F) Por despacho de 15.02.2016 foi determinada a instauração ao Requerente do processo disciplinar (fls. 2 do processo administrativo);

G) Dá-se por reproduzido o teor da acusação de fls. 53-62 do processo administrativo;

H) O Requerente apresentou a defesa escrita de fls. 68-74 do processo administrativo;

I) Dá-se por reproduzido o teor do Relatório Final de fls. 113-131, do qual consta, designadamente que:

“(...) Na fase de instrução do processo, foi ouvido o trabalhador arguido e foram reunidas outras provas pertinentes para a descoberta da verdade.

Em face das provas que se reuniram, foi o arguido A……….. acusado de ter violado os deveres gerais de prossecução do Interesse público, de zelo, de lealdade e de assiduidade, tal como os mesmos se encontram previstos nas alíneas a), e), g) e i), e descritos nos n.ºs 3, 7, 9 e 11, todos do artigo 73.º da Lei Geral do Trabalho em Funções Públicas (LTFP), aprovada em anexo pela Lei n.º 35/2014, de 20 de junho, por referência ao conteúdo funcional e missão do Corpo da Guarda Prisional (CGP), tal como se encontram indicados no n.º 1 do artigo 3º do Estatuto do Pessoal do Corpo da Guarda Prisional (EPCGP), aprovado em anexo à Lei n.º 3/2014, de 9 de janeiro, tendo cometido infração disciplinar prevista na alínea d) do n.º 1 do artigo 180.º e atentos o artigo 187.º e o n.º 1 e a alínea g) do n.º 3 do artigo 297.º, a que corresponde, em abstrato, a pena de demissão.


***

O arguido apresentou defesa (a fls. 81 a 89 verso), em prazo e por quem de direito, pelo que a mesma foi aceite.

O arguido arrolou na resposta testemunha para inquirição e juntou documentos de prova e ainda requereu diligências a realizar pelo instrutor, consistindo as mesmas na solicitação "ao médico psiquiatra do arguido, Dr. ………., relatório médico sobre a(s) patologia(s), sintomatologia associada e terapêutica administrada ao arguido e, ainda relatório semelhante médico da especialidade de neurologia que o acompanha no Hospital de Viseu, por se revelar essencial para a descoberta da verdade”,

Na fase de defesa do trabalhador foi ouvida a testemunha arrolada (a fls. 105 a 107) e foram admitidos os documentos que juntou na resposta (a fls. 88 e 89 verso).

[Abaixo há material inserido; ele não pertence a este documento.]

Rows are one point carried round by a steady rotation, each followed by how many steps it has turned.
The counts run from 0 to 366.
[-12  -9   6  -2 -12   6 -23   3   4 -29 -11  15  12   0  -1  10   6  -1
 -14  -4   6   3  17  -8 -31 -10   0   0 -10 -27 -11  15   5 -10  -4 -23
 -14   1  -5   7 -12   5  -3  -7 -20   7   8   4  -5   9  24  22  -2  20
  20   8  24   9   2   4  -9   1  -5 -15 -10  -8   2  -6   4  -1  17   9
  -1  -1   7  -7  -1  15  -1  10  -3]
7
[-16   6  15  -6  -8  10 -23   5 -18 -26   3  18  16  -1   5  18 -16   1
  14 -13  14   3  20 -10 -21 -15   4  -5 -10 -13 -19   8   2 -21   4 -21
  -7  12 -14  15  -7  13  -5  -6 -21   8  -3  15   5  15   8   6   5  10
  13  13  17  14  -9   6   5   9 -12  -7  -3  -9   4   0  -7   4  -4  12
  -3  11 -12   2  16   1 -11  -4  -4]
113
[-22  -8   4   3  -4  11 -14  -1   3 -33  -2  22   2   7   2  10  -3   4
   0   1  14   4   7 -15 -37 -12  -4  -1   0 -18  -7  13   3 -18  -4 -11
  -3   6   1  15  -6  10  -6 -12 -12  -1  13  14   7  24  19  14   5  11
  16   7  20  10   4   7   3   1  -4 -13 -10 -11  14  -1  -5 -10   8  20
   8   7   4 -11   5  12  -3  13  -4]
13
[-20  11   0  -1  -9  12 -13   2   5 -27  -4   8  15 -12  12   4 -12  13
   5  -6  10  -3  18 -14 -41 -12  -2   1  -3   3 -10   3  15  -6  -5 -11
  -6   0  -3  11   3 -11  -1  -5 -29  -1   2  22  -1  17  11  10   8  14
  16  13  19   5   4   9  10   9   1   1  -6  -7  -1   5   4 -11  10  13
 -28   5  -3  -1  14  13   7   3 -11]
180
[-13   6  13 -15  -3  13 -22  12  -5 -27   3  24   9  -6   9  11 -13   4
   2  -6   6  14  24  -7 -23 -14  12   4  -3  -8 -19  16   7 -19  -4 -13
   1   1 -16  16 -11   9 -15   1 -18   6   2   8   5   9   9  18   7   6
  20  -4  14  19  -6   1  -4   5 -12 -14  -6   0  -3   4  -5   8  -1  22
  -3  12   3  -5   9   6  -3   8  -2]
193
[ -9  -6   7  -2  -5   2  -4  -1 -19 -30  -3  19  11 -11   2  10   5   2
   8 -13  12  -1  16  -6 -16   1   4  -3  -6 -20 -13  23  16  -9 -12 -11
 -10   7 -20   7 -11   3  12   3 -17  14  -8   4  -2  24   6  23   3   6
  21  11  20   9   4   7  -4   9 -12  -9 -22  -6 -12 -24   0   0  -5   8
 -16  14  -6   2   1   8  -9   3   1]
71
[-14   4   2  -3   1  24 -11   5   5 -25   7  15   8 -11   9   3   2   7
   2  -8   1   8  20 -15 -34  -3   4  10  -6  -2  -9  12  12  -4 -16 -17
  -5   2  -8   8   1   5   1  -2 -34   8   4   7  -6  20   8  12  11  12
  12  -1  22  10  -4   6  -2  25  -8  -8 -13  -7  -5 -12 -13   1  -1  23
 -14  14   3   1   3  21  -4   6  -2]
278
[-13  12  15 -17  -3  11 -22   8  -9 -28   1  20  12  -6   7  12 -13  -1
  -1 -11   3  14  27  -8 -23 -14  11   6  -3  -8 -21  17   8 -18  -6 -14
   4   4 -16  20 -10   9 -11   2 -22   6   4   5   4  11   6  20   8   8
  15  -3  13  14  -9   1  -1   5 -13 -14  -7  -2  -1   3  -9   7   1  18
  -6  11   0  -1  12   5  -5   7  -6]
194
[ -9   0   6  -4  -3  17 -10  -1 -14 -34  -5  24  10  -6  13   4 -14   5
   9  -8  14   5  18  -7 -25  -6  -7  -9 -11  -5  -7  16   1 -24  -4 -10
  -8   9 -14   5  -8  -1  -7  -9 -20  -3  -3  29  -4  20  10  10   5  13
  13  12  18  15  -4   5   6  14  -5  -1 -11 -14   5  -5 -11  -1  -7  27
   1  15  -3  -2  10  10  -5  -2  -3]
109
[-11   5   6   8  -2   6  -7 -10 -16 -37  -9  18  14   0   6   8 -12   7
   5 -12   1   4  20 -12 -30  -5  -7  -4  -5 -21   1  22  13 -11  -2   2
   0  -1  -5   2  -5  -7  -1  -5  -4  -5   3  26 -10  21   7  20  -1  18
  20  15  17   3   4   6  11  -9  -4 -13 -22 -19  -6  -4  -8 -16   3   8
 -11   6   0 -10  -9   1   2   6   0]
303
[ -6  11  -5  -2  -6  11  -6   3  -3 -27   1  16  12  -6   6  13   0  15
   7 -18   6  -6  19  -5 -38  -5   9   4   7 -12  -8   3  17  -1 -11 -15
  -7   3 -10  13   1  10   1   5 -24   6   5   7  -9  19  10  16  18   3
  15   7  24  12  13  19   8  11  -4   0  -8  -2 -11 -10 -17   0  -1  15
 -15  10  -3   4   0  15 -10  12   6]
358
[-19   3   5  10  -4   9  -7  -4 -12 -29   4  17   1  -3  -6   0   0   5
  15 -15  14   6  35 -19 -29 -12  17   7  -1  -7 -13  23   6  -8 -15  -6
  -1  -5 -11  13  -2   9  -1   5  -9   4   5  15  -1  24   9   4   8  10
  22  17   6   6  -5   7   8  11  -9   3 -14 -11   1 -12   3 -22   1   8
  -7  12  -7   1  -2  10 -11  -6 -14]
343
[-11  14  14   6   3   1  -9  -5  -5 -22  -3  10  10 -10   4  13  -7  14
  -3 -16   7  -1  29 -16 -27  -7  11   2   5 -19  -8   8  10  -6  -2 -11
  -2   5 -14  15   9  11   6  -3  -9   1  10  13  -4  37   0   9   8   4
   7  12  20   1  17  10  13   4  -7 -13 -13 -18   0 -11  -8  -1   3  14
 -12  17 -11  -3  -3  -5 -10   8 -11]
163
[-15   8  10  -1  -5  12 -17  -5   2 -19  -4  13   6 -15  -1   7   0  10
  -3 -14  14   2  28 -13 -25  -9  13  -4  -5 -11 -16   9  -3 -14   2 -19
 -14   9 -19  14   4  14   0  -9 -16   8   6  15  -8  28   6   2   5  11
   5  14  17   5   8   2   7  12  -5  -1  -1 -17  13 -15  -7   0   7  21
  -5  16  -9  -1   5   0 -15  -4 -17]
244
[ -5   8  -3  -8 -12   1  -7   3 -10 -29  -2  18  18 -10   3  12  -2  10
   9 -18   8  -7  15   2 -33  -4  10  -2   7 -12 -11  11  17  -5  -8 -13
  -9   8 -11  10  -7   6   6   6 -22  12   0   5  -3  15  16  25  12   5
  21  11  24  14  11  18   4   2  -9   0  -6   2 -14 -13 -12   0   2   5
 -18   9  -3   3   3  16  -6  10   7]
356
[-13   1   4 -13  -8   3  -6  -6  -6 -33 -11  25   3  -3   3  16   8  10
  -2 -11  12 -12  11  -5 -26  -5   0  -6  -5 -20 -12  18  13 -12   0 -12
  -5  13 -25  14  -2   7   5   1 -13  13  -4   1  -6  28   2  21   2   1
  12   6  22  10   9   5  -4   6 -10  -8  -9  -6   3  -8 -15   1   3  18
  -8  12  -1  -4   3  -1 -18  15  -2]
153
[-14   7   8   6   3  11 -15  -4   1 -34  -7  14   4   1   0   3  13   5
  14 -13   3   8  25 -20 -38  -4  17   5  -9  -4  -5  17  13   1 -16  -2
  -3 -14   2  -2  -4   2   1   1 -16  12   9  14  -3  13   7  14  -1  23
  17  10  17   2 -13   4   4   2  -9  -8 -17  -9  -4  -5  -7 -18  20  -5
 -17  10   1  -1   0  11   6   7  -6]
133
[-15   8   2 -13  -7  -4 -15  -2  -1 -40 -17  25  -2  -6   3   3  10   9
  -3 -10   8  -2  31  -6 -26 -15  10   5  -3  -5 -10  27   4  -6  -8  -8
  -3   0 -15  16  -3  -2  -7   6 -10   5  -1   5   2  16   7  20   0   5
  25   5  17   9   1   6  -4   9  -9   1  -7   1   1   7   2 -12  15  18
 -10  12   3  -6   1   7  -9  14 -15]
56
[-11   3   4  -7  -2  14 -10  14  -1 -27   4  16   9 -15   6   5   0   5
   6 -11   8  12  24  -6 -28  -4  20   6  -4  -5 -12  19  10  -9 -12  -8
  -9 -10 -10   7 -13   0  -6   5 -21  14   0  14  -2   7  12  26  10   6
  26   2  15  16  -3   1  -9  10 -13 -11  -9   1 -16 -12  -2   4  -2  16
 -18  10   5  -4  -2  13   9   4   5]
273
[-12   0  15  -5  -3  -1 -14  -5  -8 -27 -15  19   9  -7   7  10   3   7
   4  -9  23  -3  16  -9 -22  -5   7 -14  -8 -10 -17  11   8 -10  -7 -13
 -10   8 -14   8  -6   5   6 -10 -12  12   0  16   9  32   4   7  -3  14
  10  17  22   1   0   3  -1   4  -6  -7 -15 -12   7 -14   5   2  19   4
 -10  18 -12   1  18   0  -5   1 -19]
249
[-17   3  10   7  -8   4 -13   0 -10 -27   1  11  17  -8   2  10 -14   5
   9 -11   4   4  23 -13 -27 -10   5  -2   3 -21  -3  15   2 -19   8  -5
 -13   0  -3  12  -8   0   0  -6  -6   5   5  24  -5  11  16  23   4   9
  21  22  17  15   3   8  12  -7 -13  -7  -2 -14  -6  -1  -5  -9  -7  13
 -17   9  -1 -13 -10   2   5   4   6]
307
[-14  -1   4  14  -3   7 -11  -8 -12 -35  -4  14  13   8   2   6   2   5
  17  -8   9  -2  13 -17 -38  -6  -3  -1  -5 -17  -6  10  13  -2 -13  -9
  -7   2   8   2  -6   8   6  -9 -20   3  10  11   2  21  13   7   1  22
  17  17  25   4  -6  15  10   5  -1  -8 -21 -16  -2 -10  -9 -14  13  -5
  -8  10  -5   3   4  12  -2   7  -2]
214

No entanto, quanto à diligência requerida, para ser realizada pelo instrutor, efetuada a devida ponderação acerca da sua pertinência e necessidade e da viabilidade em ser concretizada pelo instrutor do processo, entendeu-se, em despacho devidamente fundamentado (a fls. 94 a 96), e que se reitera, que a realização da diligência deveria ser garantida pelo trabalhador arguido, dado que, como doente daqueles médicos, ninguém melhor que o próprio poderia solicitar-lhes aqueles relatórios, por respeitarem à sua vida privada e por serem defendidos por segredo profissional, pelo que, consequentemente, em 06.12.2016 (a fls. 94 a 97 e 109 a 111) notificou-se o arguido do despacho e do prazo que se lhe concedia para obter aqueles documentos e os apresentar aos autos. (...)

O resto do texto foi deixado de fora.